# eure Huchenköder



## Seele (31. Oktober 2012)

Stellt doch mal eure Köder vor die ihr momentan verwendet. Hab mir die letzten Tage paar gebastelt und getestet aber bis auf eine Forelle ging noch nichts. 






Geschrieben auf meinem Galaxy Nexus


----------



## Sten Hagelvoll (31. Oktober 2012)

*AW: eure Huchenköder*

Lebene Bachneunaugen sind ja 'n gängiger Köder, aber 'n weißes Karnickel?


----------



## Seele (31. Oktober 2012)

Frei nach Rene Marik  
Die teile laufen absolut genial. Gerade in braun und etwas schlanker schauen sie original wie eine Mühlkoppe aus.

Geschrieben auf meinem Galaxy Nexus


----------



## Seele (1. November 2012)

*AW: eure Huchenköder*

Und so sieht das Ganze dann unter Wasser im Einsatz aus

http://www.youtube.com/watch?v=D2xKh7qAn1U&feature=youtu.be


----------



## angler1996 (1. November 2012)

*AW: eure Huchenköder*

Läuft doch gut!


----------



## Allround Angla (1. November 2012)

*AW: eure Huchenköder*

Hamma, wie hast du den wedel gebaut?

Ich benutze Wobbler und Gummifische. Gerade den Canelle Flexi Shad im Forellendesign kann ich empfehlen.

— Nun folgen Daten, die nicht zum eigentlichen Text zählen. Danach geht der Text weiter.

In the data rows, the value 500 means zero.
Here are some points:
array([199., 661., 447., 695., 537., 442., 626., 109., 618., 259., 194., 659., 490., 491., 441.,
       511.])
array([640., 428., 618., 389., 181., 700., 408., 581., 361., 608., 770., 227., 591., 588., 500.,
       448.])
array([372., 574., 427., 586., 661., 409., 640., 397., 551., 522., 433., 591., 568., 521., 500.,
       537.])
array([760., 293., 564., 522., 347., 513., 498., 584., 507., 468., 615., 346., 387., 494., 497.,
       445.])
array([569., 630., 493., 737., 701., 364., 543., 104., 676., 153.,  94., 649., 472., 414., 499.,
       553.])
array([743., 649., 580., 731., 698., 298., 579., 419., 623., 156., 549., 423., 254., 493., 290.,
       442.])
array([508., 756., 661., 637., 588., 323., 609., 260., 541., 406., 491., 402., 313., 462., 428.,
       508.])
array([487., 566., 683., 519., 334., 504., 435., 427., 493., 240., 489., 400., 292., 618., 373.,
       590.])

Wenn du tipps vom Huchenspezi in sachen Köder brauchst, dann geh am besten zu Angelgeräte Kerler nach Landsberg am Lech (http://www.angelgeraete-kerler.de/)

Ist ein schönes geschäft, wo man alles was man zum Huchenangeln braucht findet.

LG und petri


----------



## Seele (1. November 2012)

*AW: eure Huchenköder*



Allround Angla schrieb:


> Hamma, wie hast du den wedel gebaut?
> 
> Ich benutze Wobbler und Gummifische. Gerade den Canelle Flexi Shad im Forellendesign kann ich empfehlen.
> 
> ...




Da werde ich mir morgen mal wieder Bleikappen holen weil meine aus sind


----------



## Hecht 1995 (1. November 2012)

*AW: eure Huchenköder*

@Seele
Geiler Köder!

Ich hab heute die Huchensaison eingeleutet. Fische meist mit dem guten alten Gummifisch.

http://img221.*ih.us/img221/1978/p1040252ol.jpg

Vielleicht wirds ja diese Saison was mit meinem "ersten" Huchen.
Voriges Jahr im Sommer hab ich einen kleinen mit ca. 30cm gefangen.

Lg Lukas


----------



## Seele (1. November 2012)

*AW: eure Huchenköder*

Sehr schönes Bild. 
Ich weiß nicht, Gufis taugen mir nicht, dafür diese Dinger schon viel mehr. 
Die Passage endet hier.